- When update cycle of a model is more frequent than server image update.
- When you want to reuse a server image for serving multiple models.
While productionizing an ml service on a cloud platform (or on containers) becomes a common practice, it is still an important consideration to manage and version machine learning model along with its server image. By building server (or container image) and model file separately, you may be able to decouple the management of the model and the server. In the model-load pattern, you build and save the prediction server image and model file separately, making the image light-weight with respect to size. It is also possible and responsible, to design the image for common use. Such a design allows reusing the same image on various prediction models, making this pattern highly effective when your models are compatible with the same image.

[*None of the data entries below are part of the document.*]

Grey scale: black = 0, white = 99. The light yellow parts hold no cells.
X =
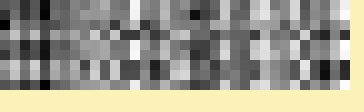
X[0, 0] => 34
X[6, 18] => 77
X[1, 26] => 88
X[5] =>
[20, 44, 21, 30, 7, 40, 39, 45, 55, 60, 65, 48, 47, 96, 51, 49, 74, 48, 57, 18, 25, 43, 84, 42, 34, 79, 86, 70, 54, 81, 35, 56, 51, 74, 96]
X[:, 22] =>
[77, 78, 69, 45, 77, 84, 47, 43, 81]
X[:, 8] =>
[46, 59, 48, 48, 61, 55, 25, 43, 59]
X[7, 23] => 48
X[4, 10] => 65
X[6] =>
[61, 78, 46, 80, 28, 68, 48, 69, 25, 75, 35, 79, 27, 28, 47, 12, 39, 68, 77, 31, 46, 23, 47, 41, 35, 34, 67, 52, 46, 32, 89, 30, 8, 45, 15]
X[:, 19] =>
[36, 6, 48, 40, 26, 18, 31, 39, 23]
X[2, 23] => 44
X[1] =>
[19, 43, 19, 34, 2, 43, 39, 49, 59, 58, 60, 49, 48, 94, 51, 47, 72, 47, 43, 6, 24, 34, 78, 38, 38, 78, 88, 63, 53, 83, 35, 53, 48, 77, 97]
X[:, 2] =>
[18, 19, 38, 44, 13, 21, 46, 43, 18]
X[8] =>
[32, 38, 18, 31, 1, 37, 41, 52, 59, 60, 66, 51, 53, 92, 53, 45, 69, 52, 44, 23, 28, 37, 81, 46, 36, 80, 86, 59, 53, 83, 35, 57, 42, 70, 98]
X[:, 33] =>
[72, 77, 53, 50, 72, 74, 45, 41, 70]
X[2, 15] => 37
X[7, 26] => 69
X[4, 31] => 53
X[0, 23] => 46
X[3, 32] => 14
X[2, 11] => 22
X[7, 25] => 30
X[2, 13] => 74
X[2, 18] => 48

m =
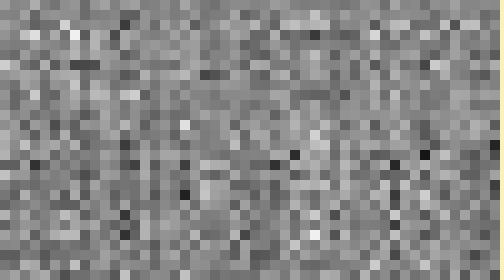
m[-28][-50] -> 61
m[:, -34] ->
[55, 53, 62, 52, 56, 61, 46, 61, 56, 57, 58, 49, 57, 51, 57, 64, 53, 54, 58, 52, 53, 57, 65, 57, 55, 59, 53, 53]
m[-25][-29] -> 46
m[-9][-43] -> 66
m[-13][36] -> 54
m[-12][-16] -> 71
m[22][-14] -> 49
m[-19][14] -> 37
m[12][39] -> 53
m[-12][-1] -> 45
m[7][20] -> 27
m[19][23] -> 54
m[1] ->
[51, 50, 62, 40, 55, 57, 55, 55, 42, 49, 50, 52, 38, 37, 57, 51, 53, 48, 51, 58, 46, 48, 49, 64, 38, 44, 55, 43, 56, 59, 57, 75, 57, 50, 61, 54, 54, 61, 51, 53, 55, 54, 53, 42, 51, 58, 51, 54, 41, 45]
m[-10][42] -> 44
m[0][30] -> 48
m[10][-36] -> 52
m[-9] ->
[46, 37, 68, 49, 45, 60, 34, 66, 34, 56, 54, 37, 47, 44, 57, 33, 52, 46, 13, 52, 76, 62, 59, 54, 52, 36, 55, 36, 41, 60, 49, 41, 57, 55, 66, 56, 48, 69, 66, 22, 60, 59, 80, 51, 34, 58, 47, 41, 54, 32]
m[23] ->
[62, 54, 65, 37, 53, 67, 72, 72, 36, 54, 45, 55, 19, 38, 69, 52, 57, 56, 47, 70, 40, 42, 46, 70, 27, 44, 49, 47, 63, 45, 67, 93, 58, 32, 71, 49, 53, 61, 46, 74, 54, 52, 32, 41, 61, 51, 60, 45, 32, 45]
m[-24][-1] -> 46
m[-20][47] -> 45
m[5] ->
[45, 41, 60, 50, 41, 56, 60, 70, 53, 65, 60, 59, 36, 43, 58, 53, 61, 64, 56, 61, 43, 51, 51, 59, 49, 40, 36, 51, 63, 47, 60, 73, 56, 36, 54, 61, 48, 68, 50, 54, 60, 63, 45, 37, 52, 62, 56, 35, 47, 35]
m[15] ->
[69, 51, 45, 59, 62, 40, 54, 45, 50, 48, 62, 57, 41, 53, 64, 54, 64, 64, 53, 58, 50, 47, 43, 48, 50, 51, 50, 66, 65, 17, 68, 58, 64, 41, 61, 42, 54, 35, 37, 48, 49, 57, 8, 60, 74, 57, 40, 33, 50, 29]
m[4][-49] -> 48
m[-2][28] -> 49
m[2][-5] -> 32
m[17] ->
[75, 59, 59, 44, 54, 49, 52, 42, 30, 40, 61, 59, 45, 50, 66, 45, 54, 44, 47, 61, 45, 38, 46, 65, 48, 52, 61, 56, 56, 34, 45, 63, 41, 51, 64, 42, 44, 50, 36, 40, 41, 66, 33, 60, 69, 64, 38, 37, 48, 63]
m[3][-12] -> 39
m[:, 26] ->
[52, 55, 50, 40, 50, 36, 64, 37, 43, 52, 49, 56, 53, 64, 62, 50, 40, 61, 48, 55, 49, 47, 46, 49, 49, 34, 43, 59]
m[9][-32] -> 58
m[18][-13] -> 45
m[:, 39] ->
[64, 53, 72, 62, 42, 54, 62, 68, 50, 73, 64, 61, 53, 70, 62, 48, 15, 40, 41, 22, 32, 78, 23, 74, 40, 28, 55, 38]
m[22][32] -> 60
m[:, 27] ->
[60, 43, 39, 68, 59, 51, 47, 61, 49, 64, 50, 38, 56, 44, 50, 66, 19, 56, 34, 36, 39, 49, 53, 47, 38, 39, 50, 57]
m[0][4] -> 50
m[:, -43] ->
[58, 55, 51, 93, 68, 70, 27, 67, 76, 66, 62, 48, 37, 39, 68, 45, 52, 42, 62, 66, 37, 63, 64, 72, 44, 47, 74, 43]
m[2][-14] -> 58

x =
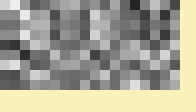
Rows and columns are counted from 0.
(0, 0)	81
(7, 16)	46
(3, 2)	88
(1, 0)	54
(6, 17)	34
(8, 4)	53
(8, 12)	67
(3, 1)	54
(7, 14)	41
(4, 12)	58
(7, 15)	35
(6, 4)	39
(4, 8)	50
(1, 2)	90
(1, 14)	24
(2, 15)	45
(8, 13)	86
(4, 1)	20
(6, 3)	34
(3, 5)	30
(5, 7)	55
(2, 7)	45
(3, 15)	54
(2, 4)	70
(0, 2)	59
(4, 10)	72
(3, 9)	81
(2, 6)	50
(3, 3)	60
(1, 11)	56
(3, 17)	52
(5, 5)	73
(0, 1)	92
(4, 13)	70

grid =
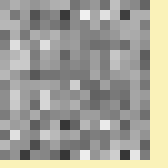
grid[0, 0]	60
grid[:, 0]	[60, 69, 71, 43, 50, 64, 66, 71, 50, 55, 55, 48, 69, 43, 71, 48]
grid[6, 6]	49
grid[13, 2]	58
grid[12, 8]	71
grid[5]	[64, 71, 78, 48, 65, 61, 39, 58, 52, 61, 49, 77, 66, 62, 36]
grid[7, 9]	64
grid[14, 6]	47
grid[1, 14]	68
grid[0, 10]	44
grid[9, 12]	44
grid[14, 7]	45
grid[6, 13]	59
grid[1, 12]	24
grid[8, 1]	68
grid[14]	[71, 58, 57, 30, 52, 62, 47, 45, 42, 60, 47, 73, 67, 67, 38]
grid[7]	[71, 61, 51, 34, 45, 45, 48, 47, 47, 64, 50, 60, 62, 67, 54]
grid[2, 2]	58
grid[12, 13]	62
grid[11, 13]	58
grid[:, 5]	[68, 52, 46, 69, 64, 61, 59, 45, 62, 55, 65, 53, 68, 72, 62, 41]
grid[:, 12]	[57, 24, 66, 67, 42, 66, 63, 62, 48, 44, 39, 61, 37, 50, 67, 21]
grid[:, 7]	[45, 54, 54, 60, 61, 58, 53, 47, 80, 54, 68, 49, 39, 65, 45, 56]
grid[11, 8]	61
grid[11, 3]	66
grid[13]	[43, 87, 58, 53, 80, 72, 61, 65, 44, 49, 47, 58, 50, 66, 57]
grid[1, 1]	47
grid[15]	[48, 57, 23, 54, 52, 41, 21, 56, 92, 58, 69, 80, 21, 89, 48]
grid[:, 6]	[69, 22, 37, 57, 59, 39, 49, 48, 50, 58, 60, 55, 21, 61, 47, 21]
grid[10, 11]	56

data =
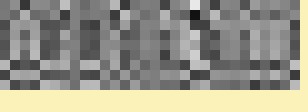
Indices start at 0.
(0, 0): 46
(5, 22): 52
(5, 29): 35
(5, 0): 34
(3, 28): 53
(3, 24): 34
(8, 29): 72
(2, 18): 66
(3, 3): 62
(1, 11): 23
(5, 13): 41
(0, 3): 54
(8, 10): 45
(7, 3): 65
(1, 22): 43
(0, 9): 48
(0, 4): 53
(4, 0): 32
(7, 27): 69
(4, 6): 49
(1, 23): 47
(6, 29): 74
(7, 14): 51
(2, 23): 55
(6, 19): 74
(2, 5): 32
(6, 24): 37
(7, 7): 45
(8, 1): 28
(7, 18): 67
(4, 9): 30
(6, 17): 39
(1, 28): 47
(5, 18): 66
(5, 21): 27
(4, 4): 31
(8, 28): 41
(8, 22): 43

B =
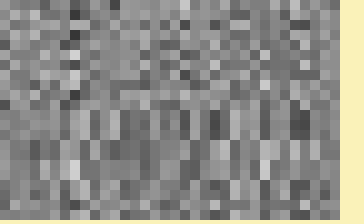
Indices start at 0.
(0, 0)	60
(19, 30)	43
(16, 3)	44
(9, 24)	43
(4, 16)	37
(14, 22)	72
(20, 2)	55
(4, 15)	46
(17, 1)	50
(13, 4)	48
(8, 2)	47
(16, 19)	36
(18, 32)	42
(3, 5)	48
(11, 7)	60
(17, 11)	49
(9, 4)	43
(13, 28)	57
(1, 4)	45
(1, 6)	50
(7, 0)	65
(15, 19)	39
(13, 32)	43
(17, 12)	50
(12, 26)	35
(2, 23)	66
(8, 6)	66
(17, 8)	45
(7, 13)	60
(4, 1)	60
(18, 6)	41
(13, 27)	53
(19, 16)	52
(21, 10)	57
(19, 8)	69
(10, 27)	48
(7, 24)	66
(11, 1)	49
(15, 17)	52
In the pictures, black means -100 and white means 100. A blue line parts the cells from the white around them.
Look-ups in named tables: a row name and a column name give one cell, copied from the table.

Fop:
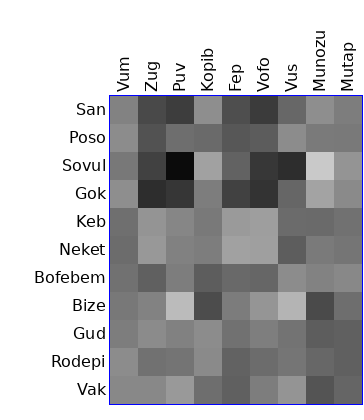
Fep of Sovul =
-23
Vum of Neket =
-15
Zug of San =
-43
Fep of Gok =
-49
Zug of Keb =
16
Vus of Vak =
16
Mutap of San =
-2

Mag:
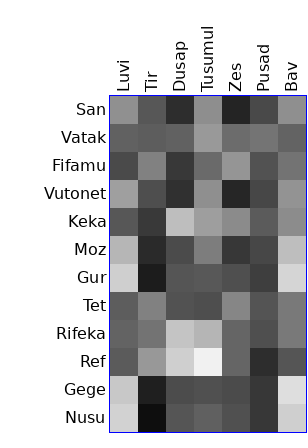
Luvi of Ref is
-29
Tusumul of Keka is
24
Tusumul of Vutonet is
12
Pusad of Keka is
-29
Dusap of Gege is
-40
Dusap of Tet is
-36
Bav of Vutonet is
15
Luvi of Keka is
-32
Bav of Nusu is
62
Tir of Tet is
1
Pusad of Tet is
-34
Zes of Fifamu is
17
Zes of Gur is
-38
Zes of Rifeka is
-21
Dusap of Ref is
62

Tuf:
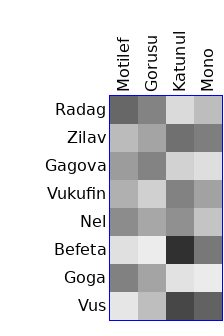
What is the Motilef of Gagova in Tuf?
22
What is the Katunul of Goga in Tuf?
77
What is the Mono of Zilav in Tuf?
-1
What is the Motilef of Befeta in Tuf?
76
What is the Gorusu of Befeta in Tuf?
85
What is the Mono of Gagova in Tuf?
74
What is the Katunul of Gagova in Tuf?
65
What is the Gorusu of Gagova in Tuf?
3
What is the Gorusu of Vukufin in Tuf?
63

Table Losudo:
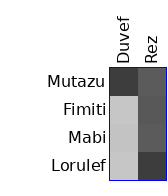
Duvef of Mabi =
53
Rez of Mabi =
-29
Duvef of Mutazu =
-52
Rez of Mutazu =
-29
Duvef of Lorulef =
55
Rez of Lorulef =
-52
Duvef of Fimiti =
55
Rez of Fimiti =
-31

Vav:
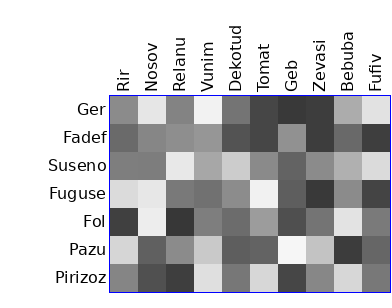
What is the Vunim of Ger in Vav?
90
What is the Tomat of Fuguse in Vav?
89
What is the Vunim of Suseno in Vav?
31
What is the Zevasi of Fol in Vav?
-9
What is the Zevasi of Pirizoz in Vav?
6
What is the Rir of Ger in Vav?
9
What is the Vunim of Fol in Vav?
-1
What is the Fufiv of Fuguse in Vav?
-47
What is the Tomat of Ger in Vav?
-45
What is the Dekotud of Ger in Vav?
-9
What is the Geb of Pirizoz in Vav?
-45
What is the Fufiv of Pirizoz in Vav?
-6
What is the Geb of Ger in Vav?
-55
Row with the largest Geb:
Pazu

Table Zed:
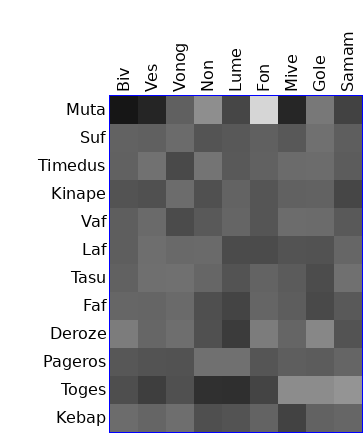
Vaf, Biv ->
-26
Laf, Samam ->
-20
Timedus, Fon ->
-24
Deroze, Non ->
-37
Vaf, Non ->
-30
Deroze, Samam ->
-35
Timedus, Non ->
-9
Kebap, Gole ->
-23
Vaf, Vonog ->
-41
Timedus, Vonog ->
-43
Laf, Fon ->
-41
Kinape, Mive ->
-24

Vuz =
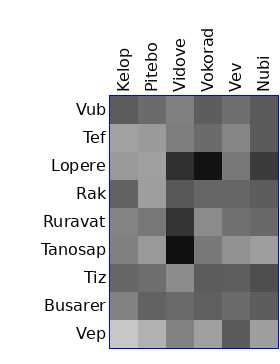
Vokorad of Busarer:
-25
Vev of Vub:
-13
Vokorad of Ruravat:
9
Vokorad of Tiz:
-28
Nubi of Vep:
24
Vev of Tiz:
-26
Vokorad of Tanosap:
-5
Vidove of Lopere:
-62
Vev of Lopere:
-6
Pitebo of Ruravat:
-6
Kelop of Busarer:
1
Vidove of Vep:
2
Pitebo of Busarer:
-23
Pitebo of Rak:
24
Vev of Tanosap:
14

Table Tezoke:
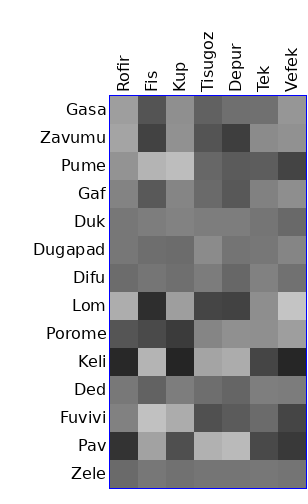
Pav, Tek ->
-43
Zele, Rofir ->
-17
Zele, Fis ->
-7
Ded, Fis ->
-23
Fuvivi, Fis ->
51
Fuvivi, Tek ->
-16
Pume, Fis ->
41
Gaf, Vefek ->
11
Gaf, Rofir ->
3
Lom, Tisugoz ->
-46
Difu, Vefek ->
-11
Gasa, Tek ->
-12
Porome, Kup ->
-54
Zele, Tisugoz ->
-8
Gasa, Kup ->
12
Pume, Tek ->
-27

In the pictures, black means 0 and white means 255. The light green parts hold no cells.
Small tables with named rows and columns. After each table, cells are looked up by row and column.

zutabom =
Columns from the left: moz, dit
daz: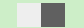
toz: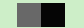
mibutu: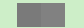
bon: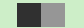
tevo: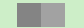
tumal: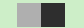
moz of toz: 104
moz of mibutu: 122
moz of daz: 238
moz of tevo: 132
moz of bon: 48
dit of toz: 5
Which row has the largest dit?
tevo

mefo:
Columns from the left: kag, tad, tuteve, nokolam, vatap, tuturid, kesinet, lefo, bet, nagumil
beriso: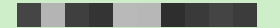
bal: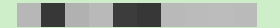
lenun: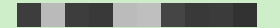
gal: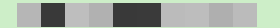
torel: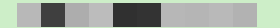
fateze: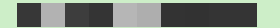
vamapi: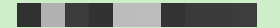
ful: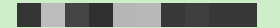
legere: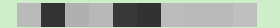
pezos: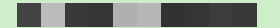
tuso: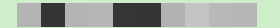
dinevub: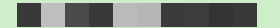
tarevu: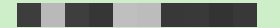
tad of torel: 63
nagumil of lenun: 50
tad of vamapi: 177
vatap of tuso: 54
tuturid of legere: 50
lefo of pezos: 53
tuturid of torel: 51
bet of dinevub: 51
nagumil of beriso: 60
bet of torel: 185
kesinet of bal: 185

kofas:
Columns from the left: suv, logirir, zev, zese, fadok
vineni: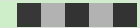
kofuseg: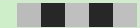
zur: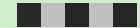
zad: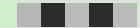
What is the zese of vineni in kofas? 178
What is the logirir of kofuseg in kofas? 39
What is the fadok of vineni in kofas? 51
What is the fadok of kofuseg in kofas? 191
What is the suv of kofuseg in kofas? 187
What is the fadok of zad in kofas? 187
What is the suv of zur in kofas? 41
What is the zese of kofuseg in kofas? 39

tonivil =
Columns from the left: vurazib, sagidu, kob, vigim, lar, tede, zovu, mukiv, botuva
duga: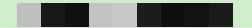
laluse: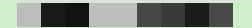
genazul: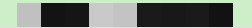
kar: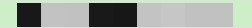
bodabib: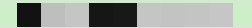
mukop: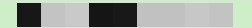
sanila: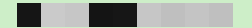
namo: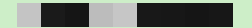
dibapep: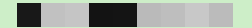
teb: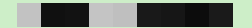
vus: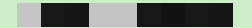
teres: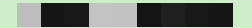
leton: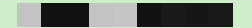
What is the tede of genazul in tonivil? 26
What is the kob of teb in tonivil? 18
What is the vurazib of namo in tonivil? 196
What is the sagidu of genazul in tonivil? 19
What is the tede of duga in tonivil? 29
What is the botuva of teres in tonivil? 22
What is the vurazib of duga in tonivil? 191
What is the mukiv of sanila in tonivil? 196
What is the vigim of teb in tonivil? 196
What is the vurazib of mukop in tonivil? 23
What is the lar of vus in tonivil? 196
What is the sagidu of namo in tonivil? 26
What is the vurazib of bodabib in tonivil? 18
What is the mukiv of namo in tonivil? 21
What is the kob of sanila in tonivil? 198

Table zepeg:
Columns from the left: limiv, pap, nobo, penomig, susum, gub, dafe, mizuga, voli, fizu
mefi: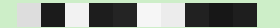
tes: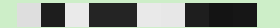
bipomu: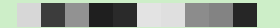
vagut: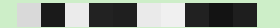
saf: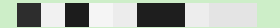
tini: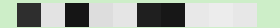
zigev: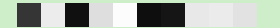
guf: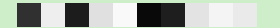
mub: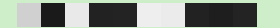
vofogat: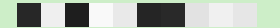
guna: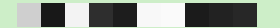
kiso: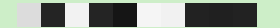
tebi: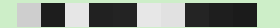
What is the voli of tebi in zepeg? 30
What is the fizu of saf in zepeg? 228
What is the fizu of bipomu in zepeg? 38
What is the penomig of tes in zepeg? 36
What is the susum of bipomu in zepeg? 42
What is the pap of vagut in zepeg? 26
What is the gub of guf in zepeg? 9
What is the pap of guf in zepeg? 238
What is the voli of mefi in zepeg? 23
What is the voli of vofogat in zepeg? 240
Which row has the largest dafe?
guna

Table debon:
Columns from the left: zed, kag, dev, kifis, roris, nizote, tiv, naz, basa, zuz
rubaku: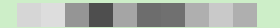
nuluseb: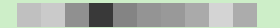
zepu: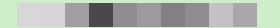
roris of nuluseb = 132
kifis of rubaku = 78
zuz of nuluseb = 172
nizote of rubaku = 109
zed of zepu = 215
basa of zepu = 194
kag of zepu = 214
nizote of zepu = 155
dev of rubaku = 149

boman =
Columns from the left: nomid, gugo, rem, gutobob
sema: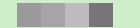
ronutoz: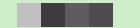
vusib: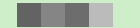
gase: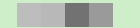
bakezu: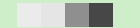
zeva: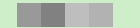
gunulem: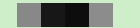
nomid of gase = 189
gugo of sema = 165
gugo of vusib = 133
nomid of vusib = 99
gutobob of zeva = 178
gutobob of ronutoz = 77
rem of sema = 188
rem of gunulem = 13
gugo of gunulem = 23
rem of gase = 114
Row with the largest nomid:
bakezu

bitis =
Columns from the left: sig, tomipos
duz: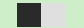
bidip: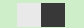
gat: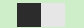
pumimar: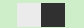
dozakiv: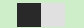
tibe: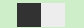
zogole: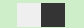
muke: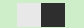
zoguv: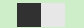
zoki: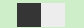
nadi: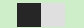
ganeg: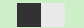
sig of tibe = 50
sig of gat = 44
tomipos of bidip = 56
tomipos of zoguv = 231
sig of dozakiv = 41
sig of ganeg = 50
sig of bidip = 233
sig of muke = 232
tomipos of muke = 46

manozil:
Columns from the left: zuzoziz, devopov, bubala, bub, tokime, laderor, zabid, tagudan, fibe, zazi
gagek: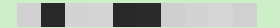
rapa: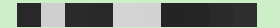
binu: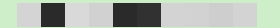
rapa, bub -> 41
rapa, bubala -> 42
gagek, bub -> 212
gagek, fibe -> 213
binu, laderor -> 49
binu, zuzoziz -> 212
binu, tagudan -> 210
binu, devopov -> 42
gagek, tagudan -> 211
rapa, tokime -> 212

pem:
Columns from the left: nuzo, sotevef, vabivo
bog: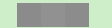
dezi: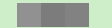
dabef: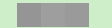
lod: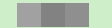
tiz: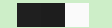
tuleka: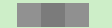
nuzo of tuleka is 145
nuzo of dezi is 145
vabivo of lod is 143
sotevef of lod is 130
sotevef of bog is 145
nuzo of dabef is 149
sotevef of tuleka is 123
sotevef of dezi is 124
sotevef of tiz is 29
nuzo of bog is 139
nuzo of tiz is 31
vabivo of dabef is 154
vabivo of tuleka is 144
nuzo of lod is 161

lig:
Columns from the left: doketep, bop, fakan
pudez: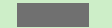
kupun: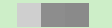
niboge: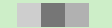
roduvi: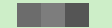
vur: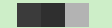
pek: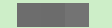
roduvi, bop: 125
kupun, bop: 141
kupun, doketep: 207
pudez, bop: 112
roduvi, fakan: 85
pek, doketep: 109
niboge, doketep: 206
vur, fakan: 179
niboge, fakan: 177
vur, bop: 47
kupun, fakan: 138
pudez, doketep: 112
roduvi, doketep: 108
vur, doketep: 59
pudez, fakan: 112
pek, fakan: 115
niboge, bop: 118
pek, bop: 108

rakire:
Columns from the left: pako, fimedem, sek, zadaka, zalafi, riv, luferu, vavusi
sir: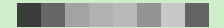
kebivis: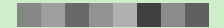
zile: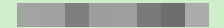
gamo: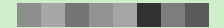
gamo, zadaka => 147
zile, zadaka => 157
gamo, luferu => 125
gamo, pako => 142
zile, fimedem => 162
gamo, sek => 117
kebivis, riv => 65
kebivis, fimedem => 158
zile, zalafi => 158
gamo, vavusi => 90
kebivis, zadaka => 146
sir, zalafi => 185
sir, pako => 60
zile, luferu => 110

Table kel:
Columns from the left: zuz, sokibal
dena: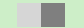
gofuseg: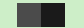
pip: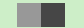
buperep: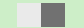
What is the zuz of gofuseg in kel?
75
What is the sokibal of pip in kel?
70
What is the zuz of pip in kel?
152
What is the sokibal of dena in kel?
127
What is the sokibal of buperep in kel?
113
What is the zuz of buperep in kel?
234
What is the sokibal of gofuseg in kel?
26
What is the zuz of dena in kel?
214

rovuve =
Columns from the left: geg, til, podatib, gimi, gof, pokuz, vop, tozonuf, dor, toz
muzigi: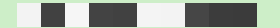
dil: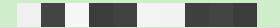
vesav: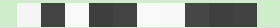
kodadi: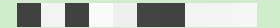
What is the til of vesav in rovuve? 67
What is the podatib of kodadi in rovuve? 65
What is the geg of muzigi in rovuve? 243
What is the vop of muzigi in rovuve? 243
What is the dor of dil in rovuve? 68
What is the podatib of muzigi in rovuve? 246
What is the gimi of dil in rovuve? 60
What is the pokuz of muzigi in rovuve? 244
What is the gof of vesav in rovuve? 67
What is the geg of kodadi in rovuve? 65
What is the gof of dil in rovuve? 66
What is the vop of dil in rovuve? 242

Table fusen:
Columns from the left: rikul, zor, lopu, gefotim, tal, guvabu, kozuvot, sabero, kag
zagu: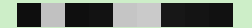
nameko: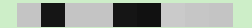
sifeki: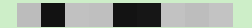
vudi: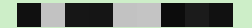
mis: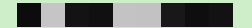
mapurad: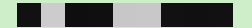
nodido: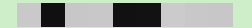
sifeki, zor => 18
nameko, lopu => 196
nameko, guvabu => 17
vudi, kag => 17
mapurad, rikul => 17
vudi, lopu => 22
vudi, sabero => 27
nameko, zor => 21
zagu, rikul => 14
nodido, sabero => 200
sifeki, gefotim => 191
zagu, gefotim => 18
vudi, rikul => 16
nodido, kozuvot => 203
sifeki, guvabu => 22
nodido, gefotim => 200

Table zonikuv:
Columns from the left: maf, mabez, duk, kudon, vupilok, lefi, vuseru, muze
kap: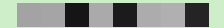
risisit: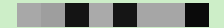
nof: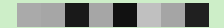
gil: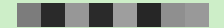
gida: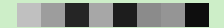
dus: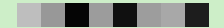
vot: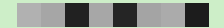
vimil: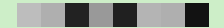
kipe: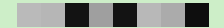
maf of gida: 192
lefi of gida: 139
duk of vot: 33
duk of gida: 37
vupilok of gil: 158
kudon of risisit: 170
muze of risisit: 10
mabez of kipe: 182
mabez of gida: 157

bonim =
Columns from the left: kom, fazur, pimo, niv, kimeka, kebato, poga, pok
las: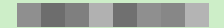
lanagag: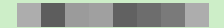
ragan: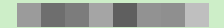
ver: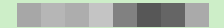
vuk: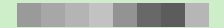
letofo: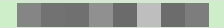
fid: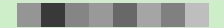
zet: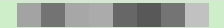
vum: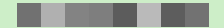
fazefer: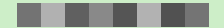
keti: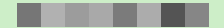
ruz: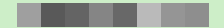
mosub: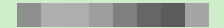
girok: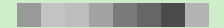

To release a prediction service using this pattern, the prediction server needs to be deployed first into the platform, and then it downloads the model file as its initial task, before starting the prediction process. You may consider using an environmental variable to configure which model needs to be run on the server.
A difficulty of the pattern is to manage dependent library for the models. You are required to match the library versions that the model uses and the ones that is installed in the image. It will be needed to make a table of supported libraries for each image and models, thus resulting in increase of operation.
- Separate model versioning and image versioning.
- Reuse of server image.
- Light image size.
- Change management of server image becomes easier.
- It may take longer to start the service. The server although up should be treated as unhealthy until the model load completes.
- A new requirement of matching supported library versions between images and models is applicable for this pattern.
- Dependent version management of server image and model file.